The dual stream model of speech processing--originally proposed by Carl Wernicke in 1874 and modernized by me and David Poeppel in a series of three publications in 2000, 2004, and 2007--has become, it seems, the standard model of the field. It holds that speech processing is achieved along two task-dependent streams: a dorsal "how" stream important for speech production and a ventral "what" stream important for speech recognition.
Of course there is disagreement on the details, which is a healthy thing. The most prominent disagreement comes in the form of an alternative formulation by Rauschecker and Scott in a 2009 publication. I commented on the problems with their proposal in a previous post. Here I want to highlight and discuss the main functional anatomic disagreement, which concerns the branching point of the two streams. Rauschecker's monkey work suggests an early (A1) divergence, as this figure from R&S indicates:
R&S, sticking close to the monkey anatomy, translate that into a human architecture with the same branch point, meaning that everything ~caudal to A1 is dorsal and everything ~rostral to A1 is ventral.
In contrast, we've argued that the branch point is fairly deep into the system, in the vicinity of the pSTS (yellow phonological network in figure) or caudal parabelt in monkey auditory cortex anatomy terms:
The evidence for this comes from a variety of sources (neuropsych, imaging) that we have recited again and again in various publications. I won't rehash it here. For some recent evidence for an "auditory phonological area" that is consistent with the H&P proposal, see this Twitter thread.

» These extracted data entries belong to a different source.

Below is a small trained network, with its code and all its weights. Each question gives an input and a target symbol and asks what happens when units are switched off, that is, made to give their printed mean instead of their output.

import numpy as np


def w(rows, s, z=0):
    codes = np.array(rows[::2]) - 128.0
    scale = np.full(codes.shape[1], s)
    scale[-1] = z or s
    return codes * scale


def f(y):
    return np.maximum(y, 0)


def softmax(a):
    e = np.exp(a - a.max(-1, keepdims=True))
    return e / e.sum(-1, keepdims=True)


def log_softmax(a):
    a = a - a.max(-1, keepdims=True)
    return a - np.log(np.exp(a).sum(-1, keepdims=True))


def net(x, mask):
    ids = ['ΛΞΣΦαβγδεζημπτψω'.index(c) for c in x.split()]
    T = len(ids)
    res = E[ids] + P[:T]
    u = 0
    for l in range(2):
        r = res
        for j in range(3):
            rows = slice(3 * j, 3 * j + 3)
            q, k, v = (r @ M[l][rows].T for M in (Q, K, V))
            z = softmax(np.where(np.tri(T) > 0, q @ k.T / 3**0.5, -1e9)) @ v
            o = O[l][rows]
            res = res + np.where(mask[u + j], z, o[:, -1]) @ o[:, :-1]
        u += 3
        y = f(res @ A[l][:, :-1].T + A[l][:, -1])
        res = res + np.where(mask[u : u + 8], y, B[l][:, -1]) @ B[l][:, :-1]
        u += 8
    return log_softmax(res[-1] @ U[:, :-1].T + U[:, -1])


Q, K, V, O, A, B = {}, {}, {}, {}, {}, {}
E = w([
[186,238,69,132,152,48,150],'Λ',
[126,200,133,73,125,51,166],'Ξ',
[146,215,168,86,138,39,159],'Σ',
[187,167,40,80,137,123,94],'Φ',
[197,210,138,42,172,177,115],'α',
[73,182,58,141,194,145,120],'β',
[164,108,130,164,152,153,114],'γ',
[36,222,119,136,123,13,126],'δ',
[129,162,188,53,116,111,123],'ε',
[23,70,154,133,177,98,114],'ζ',
[84,118,154,197,228,72,137],'η',
[7,159,103,208,86,41,120],'μ',
[139,245,175,195,172,140,134],'π',
[146,200,153,134,15,193,38],'τ',
[134,71,254,229,189,112,121],'ψ',
[41,179,181,126,191,241,210],'ω',
],0.017)
P = w([
[199,1,126,143,200,97,103],'0',
[82,115,93,135,117,165,180],'1',
[112,105,132,100,175,84,99],'2',
[27,188,92,115,93,192,159],'3',
[73,117,165,86,158,98,18],'4',
[84,203,163,92,103,193,158],'5',
],0.011)
Q[0] = w([
[68,186,132,94,149,116,149],'L0H1',
[142,153,86,111,110,92,170],'L0H1',
[162,71,111,110,133,36,92],'L0H1',
[110,229,144,141,150,179,175],'L0H2',
[127,148,63,81,122,133,225],'L0H2',
[173,90,156,119,138,71,79],'L0H2',
[162,41,47,190,101,144,198],'L0H3',
[173,100,33,113,181,177,121],'L0H3',
[166,98,67,81,150,23,2],'L0H3',
],0.0093)
K[0] = w([
[101,204,136,23,111,128,119],'L0H1',
[143,125,116,100,99,114,123],'L0H1',
[138,107,83,127,173,27,120],'L0H1',
[13,145,181,94,112,178,77],'L0H2',
[89,113,101,164,127,133,87],'L0H2',
[160,133,2,92,129,71,166],'L0H2',
[156,45,112,100,103,103,194],'L0H3',
[138,110,128,89,72,61,86],'L0H3',
[168,150,32,23,193,106,172],'L0H3',
],0.0085)
V[0] = w([
[234,106,110,133,134,155,129],'L0H1',
[79,137,212,255,89,148,124],'L0H1',
[112,171,119,57,140,10,233],'L0H1',
[100,150,182,71,156,151,92],'L0H2',
[116,198,69,147,216,121,169],'L0H2',
[74,150,181,164,161,129,48],'L0H2',
[193,129,165,96,84,122,94],'L0H3',
[91,187,187,165,114,180,92],'L0H3',
[127,221,154,64,154,134,48],'L0H3',
],0.0076)
O[0] = w([
[145,145,98,131,135,84,126,44],'L0H1',
[145,179,137,66,102,72,130,134],'L0H1',
[194,17,125,203,141,192,30,211],'L0H1',
[86,162,185,84,199,180,105,196],'L0H2',
[150,146,116,191,254,132,91,254],'L0H2',
[114,171,49,215,152,190,134,219],'L0H2',
[105,156,153,85,128,40,202,61],'L0H3',
[85,133,124,188,166,134,211,207],'L0H3',
[108,213,100,90,163,77,69,223],'L0H3',
],0.0062,0.0048)
A[0] = w([
[126,53,95,46,155,121,92,179],'L0N1',
[110,160,123,145,44,127,119,66],'L0N2',
[150,115,75,143,100,36,117,2],'L0N3',
[133,132,153,110,136,108,55,101],'L0N4',
[112,133,253,115,156,137,82,160],'L0N5',
[91,191,81,61,133,130,123,138],'L0N6',
[104,93,173,255,107,87,120,164],'L0N7',
[152,98,210,107,80,120,42,152],'L0N8',
],0.0075,0.0045)
B[0] = w([
[103,125,122,111,108,155,80,186],'L0N1',
[144,105,149,170,137,114,115,158],'L0N2',
[127,167,108,153,75,198,196,143],'L0N3',
[86,136,147,174,196,2,140,189],'L0N4',
[131,200,91,107,165,169,167,255],'L0N5',
[113,72,112,146,154,161,103,244],'L0N6',
[149,146,199,135,158,183,122,228],'L0N7',
[90,139,164,128,121,120,92,179],'L0N8',
],0.0095,0.0069)
Q[1] = w([
[135,114,180,113,157,130,62],'L1H1',
[140,76,121,123,122,103,157],'L1H1',
[130,124,159,83,148,121,88],'L1H1',
[148,156,101,142,164,82,147],'L1H2',
[114,94,211,121,116,23,73],'L1H2',
[123,204,100,137,177,163,106],'L1H2',
[90,142,173,149,131,183,113],'L1H3',
[95,114,190,126,108,1,111],'L1H3',
[132,112,118,143,24,159,221],'L1H3',
],0.0092)
K[1] = w([
[157,125,74,123,162,155,88],'L1H1',
[164,99,115,145,77,115,139],'L1H1',
[128,119,37,146,133,109,158],'L1H1',
[104,127,74,88,117,153,64],'L1H2',
[200,146,1,105,172,141,124],'L1H2',
[113,250,91,142,158,187,113],'L1H2',
[150,193,154,140,122,181,157],'L1H3',
[204,109,48,120,130,99,139],'L1H3',
[162,85,199,120,96,145,156],'L1H3',
],0.0091)
V[1] = w([
[240,128,184,86,100,146,35],'L1H1',
[128,75,133,143,170,36,64],'L1H1',
[94,148,2,151,56,98,51],'L1H1',
[206,216,74,149,86,144,155],'L1H2',
[101,212,168,155,75,131,59],'L1H2',
[87,151,191,252,93,52,92],'L1H2',
[139,73,28,63,180,69,89],'L1H3',
[77,77,223,73,126,88,50],'L1H3',
[68,17,46,140,118,174,131],'L1H3',
],0.0081)
O[1] = w([
[137,196,142,89,136,71,168,49],'L1H1',
[175,171,72,131,134,141,135,137],'L1H1',
[96,201,129,160,76,125,91,1],'L1H1',
[104,92,86,98,92,101,78,102],'L1H2',
[84,96,115,129,91,129,160,196],'L1H2',
[137,156,94,244,113,116,158,134],'L1H2',
[128,176,110,104,87,139,45,39],'L1H3',
[148,214,178,129,76,156,185,51],'L1H3',
[144,128,215,117,63,194,103,72],'L1H3',
],0.011,0.0077)
A[1] = w([
[3,170,189,205,218,27,186,154],'L1N1',
[176,147,161,140,125,87,13,154],'L1N2',
[92,156,254,111,73,174,54,134],'L1N3',
[101,44,12,96,202,73,165,163],'L1N4',
[112,137,127,27,77,56,204,138],'L1N5',
[115,166,134,204,88,107,195,112],'L1N6',
[96,113,159,17,138,192,200,2],'L1N7',
[222,198,29,64,78,52,138,242],'L1N8',
],0.0055,0.0057)
B[1] = w([
[140,99,79,84,97,162,128,241],'L1N1',
[121,50,245,124,57,74,114,170],'L1N2',
[158,169,25,134,118,153,162,156],'L1N3',
[76,113,181,128,43,162,77,251],'L1N4',
[143,171,49,152,140,255,135,134],'L1N5',
[141,101,181,122,98,28,135,161],'L1N6',
[103,198,119,226,119,33,115,166],'L1N7',
[172,163,212,36,149,71,169,171],'L1N8',
],0.0072,0.021)
U = w([
[118,148,174,178,201,1,62,50],'Λ',
[129,178,212,136,163,104,138,125],'Ξ',
[136,163,113,109,231,58,158,140],'Σ',
[122,184,195,103,93,137,98,126],'Φ',
[111,181,109,48,221,114,115,127],'α',
[175,189,135,158,148,196,47,127],'β',
[202,123,124,77,142,146,136,254],'γ',
[117,207,130,203,211,93,120,90],'δ',
[123,199,123,70,180,171,171,190],'ε',
[143,203,183,131,144,213,151,134],'ζ',
[195,157,91,129,241,172,136,151],'η',
[159,141,179,187,126,121,146,136],'μ',
[135,100,22,123,209,53,100,73],'π',
[57,174,155,93,64,105,182,162],'τ',
[167,80,104,51,169,107,217,96],'ψ',
[140,111,202,78,171,166,124,130],'ω',
],0.0067,0.006)

Each question gives the input, a string of symbols that net reads in full, and the target symbol t.
The units are the heads (3 rows each of Q, K, V and O) and the neurons (one row each of A and B). Each row of codes is followed by its name. A weight is (code - 128) times the scale printed after its matrix; where a second scale follows, it is the last column's (O, A, B and U).
mask holds one flag per unit, layer by layer, with each layer's heads first. A switched-off unit (its flag False) gives its mean, the last column of its rows in O or B, instead of its output. The means were averaged over made-up inputs and are rounded, as every weight is.
A unit's drop is (log p(t) with every unit on - log p(t) with that unit switched off) / (log p(t) with every unit on - log p(t) with every unit switched off).
The circuit of an input: a set's keep is (log p(t) with only the set's units on - log p(t) with every unit switched off) / (log p(t) with every unit on - log p(t) with every unit switched off). Starting from the 12 units with the biggest drops (on a tie, the unit counted first), units are removed one at a time, each time the one whose removal leaves the highest keep (on an exact tie, the one counted first), for as long as the keep stays at least 0.8.
circuit, biggest first: the units of the circuit, biggest drop first
most important unit: the unit with the biggest drop
which heads matter: for each layer, one digit per head in row order, 1 if its drop is at least 0.15 and else 0, layers parted by /
input ε μ β Λ, target μ: circuit, biggest first => (L1H2, L0N7, L1H3, L0H1)
input η Λ γ ψ ψ Λ, target ψ: which heads matter => 000 / 101
input η τ ω, target ω: circuit, biggest first => (L1H1, L0H2, L0N5)
input ω γ γ, target ω: circuit, biggest first => (L1H3, L0H3)
input τ δ Ξ τ β Ξ, target τ: circuit, biggest first => (L1H2)
input Λ ω ω Λ, target ω: which heads matter => 000 / 100
input μ α ψ Ξ, target ψ: circuit, biggest first => (L1H1, L0N7, L0H2)
input Φ ω η α Σ τ, target τ: which heads matter => 101 / 010
input Φ τ Λ Ξ, target τ: which heads matter => 010 / 110
input η β ω β, target ω: circuit, biggest first => (L1H1, L0N5, L0H2, L1H2)
input ψ γ ζ μ, target μ: which heads matter => 110 / 010
input ψ ζ ψ Λ, target ψ: circuit, biggest first => (L0N7, L1H1)
input τ ε δ Ξ ε τ, target τ: circuit, biggest first => (L1H2, L0H1)
input Σ ε Λ β τ, target β: circuit, biggest first => (L1N3, L1H1)
input Ξ τ β α π ε, target π: which heads matter => 001 / 001
input β Λ Σ ω ψ π, target ω: circuit, biggest first => (L1H1, L1H3, L0H3)
input α ζ Λ ζ Σ, target Λ: most important unit => L1N2
input Λ μ π δ, target π: circuit, biggest first => (L1H3, L0N5, L1N1, L0N6)
input η Σ τ α, target τ: which heads matter => 010 / 010
input π τ δ π, target τ: most important unit => L1N4
input γ Λ τ γ, target τ: which heads matter => 000 / 010
input Λ δ β ζ, target ζ: which heads matter => 000 / 001
input γ Φ ω, target ω: circuit, biggest first => (L1H1, L0H2, L1H2)
input Λ Φ β Σ, target β: which heads matter => 100 / 001
input Λ β τ, target β: circuit, biggest first => (L1H3, L1H1)
input ω ω τ, target ω: circuit, biggest first => (L1H1, L1H3)
input ψ β β π τ Λ, target τ: most important unit => L1N4
input Λ β μ β π, target π: which heads matter => 000 / 001
input π Λ Σ Φ τ, target Φ: circuit, biggest first => (L1N2, L1H1, L0N8)
input η Λ α μ η Σ, target μ: which heads matter => 110 / 011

An advantage of the R&S view is that it can be viewed as more parsimonious or conservative in the evolutionary sense, sticking closer to the anatomy as it is understood in the monkey. I think this is a reasonable tack. The question, then, is whether there is empirical justification for a different architecture in the human. My long-time position on this is that the empirical evidence is overwhelming and therefor justifies a different architecture in humans compared to macaques.
but here I want to step back and consider some functional-behavioral arguments that I think reconcile to some extent the R&S and H&P viewpoints and show that they are not all that different after all.

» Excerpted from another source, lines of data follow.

Below is a small trained network, with its code and all its weights. Each question gives an input and a target symbol and asks what happens when units are switched off, that is, made to give their printed mean instead of their output.

import numpy as np


def w(rows, s, z=0):
    codes = np.array(rows[::2]) - 128.0
    scale = np.full(codes.shape[1], s)
    scale[-1] = z or s
    return codes * scale


def norm(h):
    return h / np.sqrt((h * h).mean(-1, keepdims=True) + 1e-5)


def f(y):
    return y / 2 * (1 + np.tanh(0.7978845608 * (y + 0.044715 * y**3)))


def softmax(a):
    e = np.exp(a - a.max(-1, keepdims=True))
    return e / e.sum(-1, keepdims=True)


def log_softmax(a):
    a = a - a.max(-1, keepdims=True)
    return a - np.log(np.exp(a).sum(-1, keepdims=True))


def net(x, mask):
    ids = ['Θαδεμπτφ'.index(c) for c in x.split()]
    T = len(ids)
    res = E[ids] + P[:T]
    u = 0
    for l in range(2):
        r = norm(res)
        for j in range(2):
            rows = slice(3 * j, 3 * j + 3)
            q, k, v = (r @ M[l][rows].T for M in (Q, K, V))
            z = softmax(np.where(np.tri(T) > 0, q @ k.T / 3**0.5, -1e9)) @ v
            o = O[l][rows]
            res = res + np.where(mask[u + j], z, o[:, -1]) @ o[:, :-1]
        u += 2
        y = f(norm(res) @ A[l][:, :-1].T + A[l][:, -1])
        res = res + np.where(mask[u : u + 12], y, B[l][:, -1]) @ B[l][:, :-1]
        u += 12
    return log_softmax(norm(res)[-1] @ U[:, :-1].T + U[:, -1])


Q, K, V, O, A, B = {}, {}, {}, {}, {}, {}
E = w([
[137,188,220],'Θ',
[247,106,75],'α',
[107,131,170],'δ',
[131,174,215],'ε',
[112,95,20],'μ',
[117,136,142],'π',
[182,82,38],'τ',
[107,133,152],'φ',
],0.014)
P = w([
[87,142,106],'0',
[111,62,40],'1',
[23,230,62],'2',
[215,127,127],'3',
[115,171,1],'4',
[197,103,119],'5',
[134,193,70],'6',
[141,76,133],'7',
[112,234,166],'8',
[138,60,230],'9',
[96,158,63],'10',
],0.0089)
Q[0] = w([
[69,1,57],'0.h0',
[136,233,140],'0.h0',
[146,211,8],'0.h0',
[53,84,161],'0.h1',
[125,119,218],'0.h1',
[205,179,114],'0.h1',
],0.0073)
K[0] = w([
[77,144,139],'0.h0',
[160,118,182],'0.h0',
[124,106,176],'0.h0',
[131,103,109],'0.h1',
[233,254,106],'0.h1',
[205,133,105],'0.h1',
],0.0089)
V[0] = w([
[222,146,180],'0.h0',
[77,95,119],'0.h0',
[161,12,64],'0.h0',
[53,165,93],'0.h1',
[246,127,38],'0.h1',
[206,201,151],'0.h1',
],0.012)
O[0] = w([
[80,255,133,140],'0.h0',
[161,193,103,74],'0.h0',
[83,133,113,6],'0.h0',
[60,189,240,240],'0.h1',
[123,97,133,209],'0.h1',
[77,33,65,202],'0.h1',
],0.0091,0.0014)
A[0] = w([
[78,146,122,220],'0.n0',
[131,182,129,61],'0.n1',
[142,79,159,61],'0.n2',
[253,122,141,118],'0.n3',
[146,117,123,200],'0.n4',
[73,84,95,254],'0.n5',
[180,125,158,3],'0.n6',
[149,154,148,178],'0.n7',
[161,96,53,201],'0.n8',
[151,113,161,227],'0.n9',
[123,192,128,124],'0.n10',
[117,184,32,15],'0.n11',
],0.014,0.0014)
B[0] = w([
[110,167,72,179],'0.n0',
[121,149,188,173],'0.n1',
[61,101,137,162],'0.n2',
[116,99,124,249],'0.n3',
[139,84,122,149],'0.n4',
[120,160,182,190],'0.n5',
[86,115,132,145],'0.n6',
[135,98,89,161],'0.n7',
[137,130,156,253],'0.n8',
[98,138,2,163],'0.n9',
[73,143,103,203],'0.n10',
[89,146,159,197],'0.n11',
],0.0084,0.0049)
Q[1] = w([
[148,201,169],'1.h0',
[64,126,115],'1.h0',
[112,199,177],'1.h0',
[99,70,188],'1.h1',
[135,11,217],'1.h1',
[232,141,146],'1.h1',
],0.012)
K[1] = w([
[155,152,188],'1.h0',
[132,250,119],'1.h0',
[121,112,254],'1.h0',
[8,193,125],'1.h1',
[132,162,65],'1.h1',
[193,138,86],'1.h1',
],0.008)
V[1] = w([
[134,77,120],'1.h0',
[187,74,128],'1.h0',
[126,184,89],'1.h0',
[168,42,159],'1.h1',
[203,109,148],'1.h1',
[160,1,133],'1.h1',
],0.0095)
O[1] = w([
[121,89,25,81],'1.h0',
[254,120,167,32],'1.h0',
[118,26,69,137],'1.h0',
[136,152,206,48],'1.h1',
[160,102,231,36],'1.h1',
[72,174,174,5],'1.h1',
],0.0072,0.0024)
A[1] = w([
[204,105,194,251],'1.n0',
[102,135,8,232],'1.n1',
[178,158,160,116],'1.n2',
[97,124,103,95],'1.n3',
[212,195,121,162],'1.n4',
[158,51,140,252],'1.n5',
[119,182,164,175],'1.n6',
[193,170,84,100],'1.n7',
[143,171,40,163],'1.n8',
[120,129,145,78],'1.n9',
[155,188,124,46],'1.n10',
[159,55,81,132],'1.n11',
],0.013,0.0028)
B[1] = w([
[129,75,94,191],'1.n0',
[205,94,76,254],'1.n1',
[191,82,167,140],'1.n2',
[170,144,155,149],'1.n3',
[243,163,144,158],'1.n4',
[37,89,33,220],'1.n5',
[106,85,68,192],'1.n6',
[135,168,220,137],'1.n7',
[254,132,180,171],'1.n8',
[68,166,119,120],'1.n9',
[36,172,132,134],'1.n10',
[30,146,112,231],'1.n11',
],0.0063,0.0065)
U = w([
[160,89,74,208],'Θ',
[78,44,104,204],'α',
[181,231,195,137],'δ',
[180,195,101,2],'ε',
[113,123,185,50],'μ',
[105,95,255,81],'π',
[107,89,239,69],'τ',
[156,170,235,107],'φ',
],0.013,0.0061)

Each question gives the input, a string of symbols that net reads in full, and the target symbol t.
The units are the heads (3 rows each of Q, K, V and O) and the neurons (one row each of A and B). Each row of codes is followed by its name. A weight is (code - 128) times the scale printed after its matrix; where a second scale follows, it is the last column's (O, A, B and U).
mask holds one flag per unit, layer by layer, with each layer's heads first. A switched-off unit (its flag False) gives its mean, the last column of its rows in O or B, instead of its output. The means were averaged over made-up inputs and are rounded, as every weight is.
A unit's drop is (log p(t) with every unit on - log p(t) with that unit switched off) / (log p(t) with every unit on - log p(t) with every unit switched off).
The circuit of an input: a set's keep is (log p(t) with only the set's units on - log p(t) with every unit switched off) / (log p(t) with every unit on - log p(t) with every unit switched off). Starting from the 12 units with the biggest drops (on a tie, the unit counted first), units are removed one at a time, each time the one whose removal leaves the highest keep (on an exact tie, the one counted first), for as long as the keep stays at least 0.8.
units of the circuit, in order: the units of the circuit, biggest drop first
unit that matters most: the unit with the biggest drop
top k neurons in layer l: the k neurons of layer l with the biggest drops, biggest first
heads that matter: for each layer, one digit per head in row order, 1 if its drop is at least 0.15 and else 0, layers parted by /
drop of u: that unit's drop, to one decimal
input δ ε α, target δ: units of the circuit, in order -> 0.h0, 1.n7, 1.n5
input Θ α ε α ε φ Θ δ, target Θ: units of the circuit, in order -> 1.h1
input μ α δ δ α δ Θ τ α, target δ: heads that matter -> 10 / 10
input π δ φ ε Θ, target δ: heads that matter -> 10 / 00
input μ φ α δ Θ Θ, target α: heads that matter -> 01 / 00
input φ δ π τ φ, target δ: heads that matter -> 01 / 00
input δ μ ε φ Θ Θ, target α: heads that matter -> 01 / 10
input α φ ε μ ε Θ α δ δ ε, target α: heads that matter -> 00 / 00
input δ Θ φ, target δ: heads that matter -> 11 / 00
input δ δ α δ π, target δ: heads that matter -> 01 / 00
input δ π δ φ π π Θ ε, target Θ: heads that matter -> 00 / 01
input α δ α δ α φ τ, target δ: heads that matter -> 11 / 00
input τ δ α π μ φ α Θ, target Θ: heads that matter -> 01 / 01
input δ φ τ, target δ: units of the circuit, in order -> 0.h1
input ε φ ε δ π δ π α π Θ, target Θ: units of the circuit, in order -> 1.h1, 0.n9
input δ φ ε, target δ: top 3 neurons in layer 1 -> 1.n5, 1.n11, 1.n4
input ε δ α ε δ, target δ: drop of 1.n8 -> 0.1
input ε δ Θ, target ε: drop of 0.n9 -> 0.5
input δ δ φ δ α δ μ, target δ: drop of 0.h1 -> 0.2
input ε τ Θ δ π φ δ α α, target φ: unit that matters most -> 0.h0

The basic insight is that the auditory-motor repertoire of monkeys and humans is dramatically different. There is general agreement that the vocal-learning capacities of monkeys is limited whereas humans are arguably the most prodigious vocal learners in the animal kingdom. What this means is that the auditory-motor repertoire of monkeys is going to be limited to relatively simple behaviors like orienting to sound and not to behaviors where the perceived sound must be reproduced by the monkey. Perhaps it is no surprise that the monkey dorsal stream, in Rauschecker's hands (cf, Middlebrooks), is spatial perception oriented.

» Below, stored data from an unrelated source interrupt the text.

Here is a tiny trained network, its code and every weight. The questions are about switching its units off for an input and a class, where a switched-off unit gives its printed mean instead of its output.

import numpy as np


def w(rows, s, z=0):
    codes = np.array(rows[::2]) - 128.0
    scale = np.full(codes.shape[1], s)
    scale[-1] = z or s
    return codes * scale


def f(y):
    return np.maximum(y, 0)


def log_softmax(a):
    a = a - a.max(-1, keepdims=True)
    return a - np.log(np.exp(a).sum(-1, keepdims=True))


def net(x, mask):
    res = np.array(x, float).reshape(1, 2) / 4 @ E
    y = f(res @ A[0][:, :-1].T + A[0][:, -1])
    res = res + np.where(mask, y, B[0][:, -1]) @ B[0][:, :-1]
    return log_softmax(res[-1] @ U[:, :-1].T + U[:, -1])


A, B = {}, {}
E = w([
[75,136,160,158,136,170,157],'x0',
[95,152,138,117,162,6,126],'x1',
],0.018)
A[0] = w([
[187,92,8,66,3,126,78,229],'n0',
[155,4,51,137,115,228,44,26],'n1',
[112,136,12,150,59,178,122,2],'n2',
[249,59,40,38,110,129,30,52],'n3',
[28,170,169,207,84,180,212,71],'n4',
[150,29,98,149,179,213,77,97],'n5',
[181,53,60,163,52,195,86,47],'n6',
],0.0072,0.0058)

Speech is different. The phonological form of a word must be used both as a means to access the meaning of the word, a ventral stream "what" function, and as a target for a motor speech action, a dorsal stream "how" function. Now, look back at the first figure in this post and play natural selection for a moment. If you were going to evolve a network that could represent higher-level information about word forms AND use them in both ventral and dorsal streams, where would you put such a network? A good candidate is the lighter shaded area just ventrolateral to A1 and extending posterior from there. This is the yellow shaded box/area in the H&P figure, the "Mid-post STS", which in our model is part of both the ventral and dorsal streams. R&S assign this zone as part of the dorsal stream (red in their human architecture figure) but they acknowledge some interaction between that posterior zone and the more anterior portion of their ventral stream, as the arrow in their figure indicates.
What I'd like to communicate with these points is that (1) the H&P model architecture is perfectly consistent the monkey architecture assuming some reasonable evolutionary expansions, (2) R&S assume a similar expansion into that same zone in humans, meaning that (3) the two models are not really that different at this level: H&P refer to the mid-posterior zone as part of both streams whereas R&S call it part of the dorsal stream that nonetheless interacts with both streams.
Conclusion: perhaps there is more agreement about the details of the dual stream architecture than the pictures and claims suggest.